Alberta’s race against coronavirus variants in the coming months depends on the public’s ability to follow public health rules, but some experts fear a continued lack of consequences for some protesting essential measures could cripple the province’s pandemic response.
Justice Minister Kacy Madu and municipal officials like Mayor Naheed Nenshi told the public: The time for education is over in November 2020.
Yet there are weekly examples of some Albertans defying public health rules by marching unmasked through malls, worshipping at over-capacity church services and walking out on mandatory hotel quarantine. All without any apparent consequences, apart from a handful of tickets.
Some experts told CBC News that allowing these demonstrations to continue is dangerous. It can erode faith that these measures are necessary, and discourage compliance — which, in turn, hampers the province’s ability to fight the pandemic.
Especially, as more transmissible COVID-19 variants threaten the gains Alberta has made to bring down case numbers in recent weeks.
“If the enforcement is simply going to be something symbolic or a token … but doesn’t actually prevent a future such transgressions or deter a group or people from doing this again, then that’s not going to be effective,” said Dr.
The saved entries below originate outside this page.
Every row gives one point. Each copy is the shape, with its points in the same order, stretched, turned, moved and blurred by noise. Say if it was mirrored as well.

Shape (8 x 2):
[[-18.5  -1.5]
 [ 22.9  15.7]
 [-18.2  -9.6]
 [ 22.4  18.0]
 [  9.7   9.7]
 [-24.7   8.6]
 [ 26.8  15.3]
 [ -7.1   9.8]]
Copy 1:
[[  2.2 -14.7]
 [  5.5  13.6]
 [ -5.4 -14.8]
 [  6.5  15.4]
 [  2.6   4.5]
 [ 10.5 -18.5]
 [  5.2  17.9]
 [  6.4  -9.3]]
Copy 1 is: mirrored
Copy 2, 8 rows:
[[  4.4   6.0]
 [-34.5  -3.9]
 [ 11.1   0.9]
 [-33.8  -0.9]
 [-20.2   0.9]
 [  5.5  21.9]
 [-33.1  -8.0]
 [ -6.4  10.1]]
Copy 2 is: mirrored
Copy 3 (8 x 2):
[[ 14.5 -26.8]
 [-19.3  17.7]
 [ 20.8 -31.5]
 [-25.2  19.8]
 [-11.2   1.6]
 [  6.9 -32.5]
 [-21.6  20.8]
 [ -1.9 -14.9]]
Copy 3 is: only turned
Copy 4, 8 rows:
[[ -5.3  20.0]
 [-16.7 -55.0]
 [  7.0  21.4]
 [-20.0 -56.2]
 [-11.2 -29.5]
 [-16.4  21.1]
 [-14.8 -59.1]
 [-15.8  -4.4]]
Copy 4 is: mirrored

Shape (8 x 2):
[[  6.7 -31.6]
 [-13.9 -11.1]
 [ 17.6  12.2]
 [ -2.4  23.2]
 [  0.2  -5.6]
 [-13.0  -8.1]
 [-23.6   4.8]
 [  2.4  33.7]]
Copy 1, 8 rows:
[[-32.1 -27.1]
 [-20.5   1.6]
 [ 17.8 -16.2]
 [ 16.9   9.5]
 [ -7.8  -6.4]
 [-19.6   3.1]
 [ -9.7  24.5]
 [ 29.7  10.2]]
Copy 1 is: only turned
Copy 2, 8 rows:
[[ 34.7  -5.0]
 [  8.3  14.2]
 [-11.8  -1.1]
 [-25.4  14.0]
 [  4.3   5.7]
 [  4.4  14.2]
 [ -7.6  26.1]
 [-37.2  15.4]]
Copy 2 is: mirrored
Copy 3 (8 x 2):
[[ 50.7   8.4]
 [ 18.3  15.0]
 [ -5.8 -19.2]
 [-25.1  -9.1]
 [ 11.9   2.1]
 [ 10.8  13.5]
 [ -2.3  16.6]
 [-37.1 -19.0]]
Copy 3 is: mirrored
Copy 4, 8 rows:
[[ 20.0 -33.7]
 [ 26.6   8.1]
 [-30.4   1.1]
 [-14.3  32.6]
 [  4.2   0.5]
 [ 22.3  10.3]
 [ 24.3  34.2]
 [-31.3  38.9]]
Copy 4 is: mirrored

Shape, 7 rows:
[[-21.3 -33.4  13.1]
 [ 33.8 -12.8 -16.4]
 [ -8.1  14.2  55.3]
 [  5.1   5.2 -35.5]
 [ -0.3 -14.5  -6.1]
 [ 10.8  10.4 -11.0]
 [ 14.8 -16.3  13.4]]
Copy 1:
[[ 28.1  10.4  -5.9]
 [ -0.7 -31.2   5.5]
 [  9.9  12.5 -49.2]
 [-13.6 -11.7  15.1]
 [  8.5  -6.4   2.6]
 [ -9.2 -12.1  -4.4]
 [ 13.8 -12.6 -13.4]]
Copy 1 is: only turned
Copy 2:
[[ 15.1  35.1 -17.6]
 [  8.1 -11.8  39.5]
 [ 29.5   1.7 -51.6]
 [-16.7  -3.2  30.9]
 [  6.7  13.5   9.6]
 [ -5.4 -10.3  12.3]
 [ 22.6  -2.7  -1.2]]
Copy 2 is: only turned
Copy 3, 7 rows:
[[-27.6  14.4 -13.5]
 [  3.7 -29.7 -25.5]
 [ -9.2  14.8  43.2]
 [ 26.1   7.8 -30.1]
 [ -4.7   2.4 -17.4]
 [ 18.1   1.1  -9.0]
 [-14.5 -16.2  -6.4]]
Copy 3 is: only turned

Tehseen Ladha, an assistant professor in pediatrics at the University of Alberta.
“That sends a message to the community that these rules aren’t important, that perhaps we are safe without following these rules and we’re not.”
Ladha said a third pandemic wave is imminent. The threat of COVID-19 mutations and variants, the race to vaccinate the public and contain the spread depend on public will to follow health restrictions.
But, from what she’s seen, enforcement across the province doesn’t have enough teeth to nab repeat offenders — as well as those posing high-risk to public health.
Protests, acts of disobedience persist across Alberta
Freedom protestors marched maskless through Chinook Centre mall over the long weekend, escorted by police. A video showed one officer shaking a protestors hand, leaning in close to speak to the man directly in his ear.
The mall’s management, in a statement, said it didn’t condone the protest. Police said the lack of physical distance, the leaning in, was all part of a negotiation that saw protestors peacefully leave the mall.
In some cases, like the Grace Life Community Church, sanctions in December, closure orders in January and tickets were ignored. Up until last weekend large, over-capacity services continued inside of the Parkland County church.
“The danger of a situation like that being allowed to go on unregulated for such a long period of time, even more than one service … when you have potentially hundreds of people in a church unmasked and not necessarily distanced, talking and singing, those are examples of what we call super spreader events,” Ladha said.
Early in February, a small group of protestors coached a couple out of mandatory hotel quarantine over the phone in Calgary, telling them to simply walk out. Police were present as the couple loaded their suitcases into a white van, driving by the officers and their cruiser without incident as protestors cheered.
The Calgary Police Service confirmed there is an ongoing investigation into the hotel incident, but no summons were issued.
“Please don’t take the perceived appearance of lack of enforcement, as a reflection of our intent to ticket those who flout the law,” read a statement issued by Calgary Police Service. “We will make every effort to play our part in enforcement.”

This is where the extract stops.